I was a customer of Prudential Insurance - "The Rock of Gibraltar" - and their agent, Gerry Thornily - for THIRTY years.
For thirty years, my husband and I made insurance payments to Prudential through the Thornily Agency of Point Claire, Montreal, Quebec, Canada. But they dropped me like a hot potato when I reported that I had been robbed by Dawn McSweeney with the help of a Montreal Police officer.
The agent, Brian Thornily, Gerry's son, and the Prudential adjuster told me that the police had not made a report of the robbery in time and the file was closed.
I reported the robbery to Brian Thornily, from the telephone at the Fraser Hickson Library very shortly after the robbery, while I was living in my car. It would have been a day or two after I was attacked in my home on October 7, 1996 - and robbed, and evicted without any legal procedure by a Montreal Police officer. I was living in my car the late afternoon when I made that call. It was just getting dark outside. A couple of days after the attack, a friend took me in.
Brian Thornily didn't say a word to me about my insurance premium payment about to come due.
Unbeknownst to me, my insurance was due to expire at the end of October, 1996. All my papers, documents, bills, bank books, everything I owned was still in my mother's house where I had just been attacked, robbed and evicted.
I was in shock, homeless and destitute and I had no way of knowing the insurance payment was about to come due. I had no mailing address to receive any notice of renewal after October 7, 1996 until late November, 1996.

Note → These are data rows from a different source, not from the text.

Here is a tiny trained network, its code and every weight. The questions are about switching its units off for an input and a class, where a switched-off unit gives its printed mean instead of its output.

import numpy as np


def w(rows, s, z=0):
    codes = np.array(rows[::2]) - 128.0
    scale = np.full(codes.shape[1], s)
    scale[-1] = z or s
    return codes * scale


def f(y):
    return y / 2 * (1 + np.tanh(0.7978845608 * (y + 0.044715 * y**3)))


def log_softmax(a):
    a = a - a.max(-1, keepdims=True)
    return a - np.log(np.exp(a).sum(-1, keepdims=True))


def net(x, mask):
    res = np.array(x, float).reshape(1, 3) / 4 @ E
    y = f(res @ A[0][:, :-1].T + A[0][:, -1])
    res = res + np.where(mask, y, B[0][:, -1]) @ B[0][:, :-1]
    return log_softmax(res[-1] @ U[:, :-1].T + U[:, -1])


A, B = {}, {}
E = w([
[204,224,126,34,143,132,223,6,114,123,171],'x0',
[55,88,55,66,192,203,157,129,2,61,116],'x1',
[91,96,228,55,201,131,58,116,129,235,212],'x2',
],0.0062)
A[0] = w([
[38,1,119,229,95,118,26,250,136,138,46,194],'neuron 0',
[192,163,185,182,71,31,120,144,226,195,165,2],'neuron 1',
[52,125,249,61,211,123,74,112,133,214,226,74],'neuron 2',
[208,207,113,49,108,160,210,18,129,135,193,167],'neuron 3',
[158,186,49,203,35,110,198,141,122,47,21,94],'neuron 4',
[34,95,70,65,234,228,164,141,52,72,114,48],'neuron 5',
[206,137,178,178,57,37,114,130,220,155,158,35],'neuron 6',
[37,35,107,202,84,130,48,235,152,146,76,126],'neuron 7',
[38,67,32,56,243,208,144,123,52,55,138,36],'neuron 8',
[163,192,38,205,22,142,175,119,130,16,12,82],'neuron 9',
[194,217,194,191,41,71,105,126,205,190,146,7],'neuron 10',
[226,222,118,51,145,109,231,9,113,136,175,183],'neuron 11',
[84,111,215,67,239,148,37,100,112,225,245,97],'neuron 12',
],0.0044,0.00067)
B[0] = w([
[83,205,234,40,198,156,21,45,201,80,55,255],'neuron 0',
[202,67,138,188,78,188,177,111,45,199,111,199],'neuron 1',
[81,164,15,202,135,3,148,247,184,127,210,229],'neuron 2',
[86,206,210,28,197,145,23,26,195,83,79,225],'neuron 3',
[35,155,15,153,132,14,149,240,175,110,218,202],'neuron 4',
[228,32,146,207,43,212,180,109,9,222,100,214],'neuron 5',
[217,84,134,186,37,187,179,94,41,206,79,190],'neuron 6',
[93,195,227,11,226,147,31,41,206,70,43,223],'neuron 7',
[213,34,157,211,26,173,208,114,28,201,74,222],'neuron 8',
[45,181,35,172,134,37,145,239,185,129,222,212],'neuron 9',
[230,39,163,185,73,205,168,103,60,183,102,198],'neuron 10',
[88,192,207,39,188,144,51,33,187,32,44,241],'neuron 11',
[58,137,15,158,106,26,139,235,150,109,249,240],'neuron 12',
],0.0047,0.0063)
U = w([
[98,179,199,38,222,166,68,71,176,71,51,251],'0',
[77,144,22,169,129,24,143,210,155,123,255,120],'1',
[212,56,143,195,45,249,173,111,71,196,89,2],'2',
],0.0083,0.00058)

Each question gives the input, the list of numbers given to net, and the class t.
The units are the neurons (one row each of A and B). Each row of codes is followed by its name. A weight is (code - 128) times the scale printed after its matrix; where a second scale follows, it is the last column's (A, B and U).
mask holds one flag per neuron, in row order. A switched-off neuron (its flag False) gives its mean, the last column of its row in B, instead of its output. The means were averaged over made-up inputs and are rounded, as every weight is.
A unit's drop is (log p(t) with every unit on - log p(t) with that unit switched off) / (log p(t) with every unit on - log p(t) with every unit switched off).
most important unit: the unit with the biggest drop
k most important neurons: the k neurons with the biggest drops, biggest first
drop when u is switched off: that unit's drop, to one decimal
input [-4,8,8], class 1: most important unit : neuron 12
input [6,-7,-3], class 2: 2 most important neurons : neuron 10; neuron 6
input [-6,-7,4], class 2: 3 most important neurons : neuron 1; neuron 6; neuron 10
input [0,0,-2], class 1: 4 most important neurons : neuron 0; neuron 11; neuron 7; neuron 3
input [-4,-3,-4], class 0: 3 most important neurons : neuron 0; neuron 12; neuron 2
input [-8,-6,0], class 0: 2 most important neurons : neuron 0; neuron 7
input [-7,-7,1], class 0: 2 most important neurons : neuron 0; neuron 7
input [-8,8,-7], class 0: 2 most important neurons : neuron 0; neuron 7
input [3,5,-5], class 1: 4 most important neurons : neuron 9; neuron 4; neuron 10; neuron 6
input [-6,5,7], class 1: 4 most important neurons : neuron 12; neuron 2; neuron 11; neuron 3
input [-7,-7,-5], class 0: 2 most important neurons : neuron 0; neuron 7
input [5,-6,-4], class 2: 4 most important neurons : neuron 10; neuron 6; neuron 0; neuron 7
input [-7,-7,-1], class 0: drop when neuron 0 is switched off : 2.7
input [0,1,2], class 1: most important unit : neuron 0
input [-1,6,-5], class 2: drop when neuron 10 is switched off : -0.2
input [3,5,4], class 2: drop when neuron 4 is switched off : 0.2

Everything I owned was in the house where I was robbed - under the complete control of Dawn McSweeney. The police officer put me out of my home and left me in the street without as much as a coat. I only had my old car, my purse, my bible and a clean pair of shoes I liked to wear in church.
Why didn't Brian Thornily tell me the insurance was coming due at the end of October when I reported the robbery to him about October 8 or 9 ?
A few weeks later an insurance adjuster showed up at my new apartment and told me that the police had not made the report on time and Prudential refused to open an investigation.
I told the Prudential adjuster and Brian Thornily that I did not want to make a claim. I did not want money. I wanted them to investigate and recover my precious belongings that were still in my mother's house in the hands of Dawn McSweeney. But they refused absolutely.
They said that was a job for the police.
The police finally made a report six months later, in March, 1997. Since then, the Montreal Police have repeatedly refused to take any action to recover my precious belongings or to bring the thief, Dawn McSweeney, before a judge in criminal court.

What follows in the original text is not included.